The Game Plan

“The Merchant of Venice” is a pretty production with a charismatic cast

Posted by Carten Cordell / Wednesday, June 29th, 2011

Wednesday, June 29, 2011

Shakespeare’s “The Merchant of Venice” is an awkward play. Because we view it through a post-World War II lens, it is discomforting to see the characters bully Shylock, a Jewish investor, because of his religion. As the characters in the play seek love – Portia and Bassanio, Nerissa and Gratiano, Jessica and Lorenzo – they completely disregard Shylock. When he seeks justice from the state, the only thread of hope he has left, it turns on him in an unbearable, anti-Semitic ruling. Yet, this is considered one of Shakespeare’s comedies, and the unredeemable ending makes it a tough task for a director.

The benefit of being a part of a well-known theatre company is that you can present even the worst of shows in a pretty package.

Shakespeare Theatre Company’s “The Merchant of Venice” started with a well-choreographed number by Karma Camp, which immediately set the mood for the show’s fast-paced, early-20th century New York setting. The following scene, however, opened to a gaggle of actors trying for laughs. It seemed as though the big set and large performance space was eating up their sound and though they played big to compensate, their delivery read as attempts instead of successes.
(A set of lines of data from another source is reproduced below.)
Below is a small trained network, with its code and all its weights. Each question gives an input and a class and asks what happens when units are switched off, that is, made to give their printed mean instead of their output.

import numpy as np


def w(rows, s, z=0):
    codes = np.array(rows[::2]) - 128.0
    scale = np.full(codes.shape[1], s)
    scale[-1] = z or s
    return codes * scale


def f(y):
    return np.maximum(y, 0)


def log_softmax(a):
    a = a - a.max(-1, keepdims=True)
    return a - np.log(np.exp(a).sum(-1, keepdims=True))


def net(x, mask):
    res = np.array(x, float).reshape(1, 5) / 4 @ E
    y = f(res @ A[0][:, :-1].T + A[0][:, -1])
    res = res + np.where(mask, y, B[0][:, -1]) @ B[0][:, :-1]
    return log_softmax(res[-1] @ U[:, :-1].T + U[:, -1])


A, B = {}, {}
E = w([
[128,129,128,127],'x0',
[88,159,3,60],'x1',
[81,13,166,37],'x2',
[128,127,128,128],'x3',
[19,111,110,215],'x4',
],0.012)
A[0] = w([
[142,124,122,95,81],'n0',
[238,128,128,98,93],'n1',
[92,52,154,127,219],'n2',
[107,79,148,111,130],'n3',
[149,152,150,148,172],'n4',
[79,179,47,84,78],'n5',
[98,113,112,111,58],'n6',
[113,48,134,110,169],'n7',
[154,107,201,150,238],'n8',
[183,119,121,122,199],'n9',
[96,48,152,99,1],'n10',
[212,155,150,90,253],'n11',
[116,64,126,52,118],'n12',
[84,61,62,89,28],'n13',
[124,111,118,61,102],'n14',
[142,125,189,117,31],'n15',
[55,58,189,87,209],'n16',
[217,182,172,77,63],'n17',
[134,100,91,38,115],'n18',
[179,230,90,157,39],'n19',
[121,153,153,187,156],'n20',
[178,173,163,84,157],'n21',
[114,129,13,103,183],'n22',
[51,139,56,126,68],'n23',
[201,160,149,47,207],'n24',
[162,105,250,150,52],'n25',
[107,170,177,179,141],'n26',
[51,103,110,165,87],'n27',
[166,100,86,60,92],'n28',
[177,77,184,149,21],'n29',
[192,139,135,102,132],'n30',
[127,149,144,206,164],'n31',
[92,45,166,92,90],'n32',
[164,162,157,109,47],'n33',
[81,45,166,84,43],'n34',
[99,204,83,103,121],'n35',
[81,137,30,111,73],'n36',
[90,192,169,199,155],'n37',
[120,146,146,169,132],'n38',
[67,121,122,129,195],'n39',
[122,147,178,236,183],'n40',
[159,93,178,146,249],'n41',
[106,147,123,28,132],'n42',
[117,120,81,86,107],'n43',
[170,85,172,166,203],'n44',
[42,40,178,85,31],'n45',
[159,100,111,53,71],'n46',
[188,159,75,181,223],'n47',
],0.013,0.0073)
B[0] = w([
[91,87,181,96,144],'n0',
[155,195,72,207,194],'n1',
[195,58,187,66,223],'n2',
[186,181,75,121,177],'n3',
[108,84,161,99,171],'n4',
[195,205,62,151,199],'n5',
[116,37,170,76,144],'n6',
[149,84,196,81,201],'n7',
[96,215,34,198,228],'n8',
[179,106,190,69,176],'n9',
[104,234,59,212,177],'n10',
[204,127,156,45,223],'n11',
[74,88,180,116,202],'n12',
[130,116,192,93,181],'n13',
[53,91,154,124,171],'n14',
[182,97,208,67,154],'n15',
[178,128,148,77,248],'n16',
[122,172,64,182,196],'n17',
[53,82,159,142,194],'n18',
[220,118,121,79,199],'n19',
[86,78,127,129,193],'n20',
[193,153,54,143,188],'n21',
[152,85,190,63,220],'n22',
[185,165,107,164,193],'n23',
[140,79,201,81,223],'n24',
[189,108,112,99,218],'n25',
[89,75,159,156,193],'n26',
[206,200,64,133,194],'n27',
[72,90,175,127,178],'n28',
[255,92,167,45,175],'n29',
[161,177,46,145,177],'n30',
[79,81,143,142,207],'n31',
[180,190,72,137,205],'n32',
[64,220,54,214,150],'n33',
[178,191,49,170,201],'n34',
[179,189,52,145,185],'n35',
[188,182,70,133,197],'n36',
[58,62,173,126,218],'n37',
[77,123,141,115,170],'n38',
[101,170,95,142,191],'n39',
[30,65,145,108,245],'n40',
[74,182,51,210,218],'n41',
[91,126,171,165,188],'n42',
[110,101,151,116,169],'n43',
[135,212,61,194,211],'n44',
[173,179,60,173,218],'n45',
[75,74,175,129,176],'n46',
[146,177,85,184,215],'n47',
],0.0094,0.016)
U = w([
[83,195,32,219,253],'0',
[178,130,104,104,46],'1',
[3,46,187,119,128],'2',
],0.014,0.0044)

Each question gives the input, the list of numbers given to net, and the class t.
The units are the neurons (one row each of A and B). Each row of codes is followed by its name. A weight is (code - 128) times the scale printed after its matrix; where a second scale follows, it is the last column's (A, B and U).
mask holds one flag per neuron, in row order. A switched-off neuron (its flag False) gives its mean, the last column of its row in B, instead of its output. The means were averaged over made-up inputs and are rounded, as every weight is.
A unit's drop is (log p(t) with every unit on - log p(t) with that unit switched off) / (log p(t) with every unit on - log p(t) with every unit switched off).
most important unit: the unit with the biggest drop
k most important neurons: the k neurons with the biggest drops, biggest first
drop when u is switched off: that unit's drop, to one decimal
input [-3,-7,-1,-2,-6], class 0: most important unit : n8
input [-6,8,-4,-7,0], class 1: 2 most important neurons : [n22, n8]
input [-4,0,-2,-6,-7], class 0: 4 most important neurons : [n17, n1, n2, n33]
input [-2,-8,4,-5,2], class 0: 2 most important neurons : [n8, n41]
input [4,2,-6,3,-5], class 1: 2 most important neurons : [n19, n11]
input [6,2,2,-4,1], class 1: 3 most important neurons : [n40, n37, n31]
input [0,5,2,6,8], class 1: 3 most important neurons : [n22, n8, n41]
input [-5,-8,0,-1,-8], class 0: 4 most important neurons : [n8, n41, n17, n1]
input [-4,-6,0,-7,-6], class 0: 3 most important neurons : [n8, n41, n17]
input [-3,-5,6,-4,1], class 0: 4 most important neurons : [n10, n8, n41, n45]
input [-3,5,-8,-8,-7], class 1: 2 most important neurons : [n19, n11]
input [7,-7,-3,-6,-8], class 0: 2 most important neurons : [n17, n8]
input [3,-4,7,-1,3], class 0: 2 most important neurons : [n10, n45]
input [-5,3,6,-1,5], class 1: most important unit : n2
input [-6,2,7,-3,6], class 1: 2 most important neurons : [n2, n16]
input [7,3,7,-6,0], class 2: drop when n12 is switched off : 0.3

Derek Smith as Antonio and Julia Coffey as Portia in the Shakespeare Theatre Company’s production of The Merchant of Venice, directed by Ethan McSweeny. Photo by Scott Suchman.

Speaking of the set, Andrew Lieberman’s design was gorgeous. The grand staircase, dual-level space, and numerous entry ways gave the show a good sense of flow, all while maintaining a facelessness necessary for the various settings in which the characters encounter one another. The show ran a noticeably Shakespearean two hours and forty-five minutes long, but the overlapping exits and entrances of scenes, aided by the set design, helped heighten the momentum at lagging moments.

The show picked up as Portia, played by Julia Coffey, entered. Her introductory scene with an elaborately choreographed on-stage costume change not only stayed true to her carefree, spoiled character but was well-acted and entertaining to watch. Liz Wisan complemented Coffey’s performance with a matronly Nerissa, who was a nostalgic reminder of Chessy from the Parent Trap.

Carl Cofield and Vaneik Echeverria made for entertaining Princes and the quirky nuances which they developed for their characters made them the center of attention during their short but well-played scenes. It was evident that both actors were in tune with their characters and what was going on around them and the audience applauded for their delightful humor at their exits. Daniel Pearce also stole the stage as Launcelot Gobbo, whose total physical performance was captivating.

Excellent costume choices from designer Jennifer Moeller added to the comedy of the show, especially during Jessica’s escape scene. I can’t complain about the music score, the blocking and staging of the actors in large scenes, or the quotable text. But though the show had a workable New York setting, director Ethan McSweeney failed to give it a higher meaning. Why do the women seem to own the world? Could Antonio’s love for Bassanio ever be acknowledged by the characters? Was there a higher hope for Shylock? What would become of the characters that drove him away after World War II shocked the world?

Perhaps I yearned for Shylock’s recompense because Mark Nelson acted the part so well – and my passing mention does not do him justice. But I do feel that an answer or at least recognition of any one of those questions through a director’s note or on stage choice would have helped me to understand why I needed to see the show now, in this time and place. Instead, it had no message to offer me. It was just a pretty production of a popular play.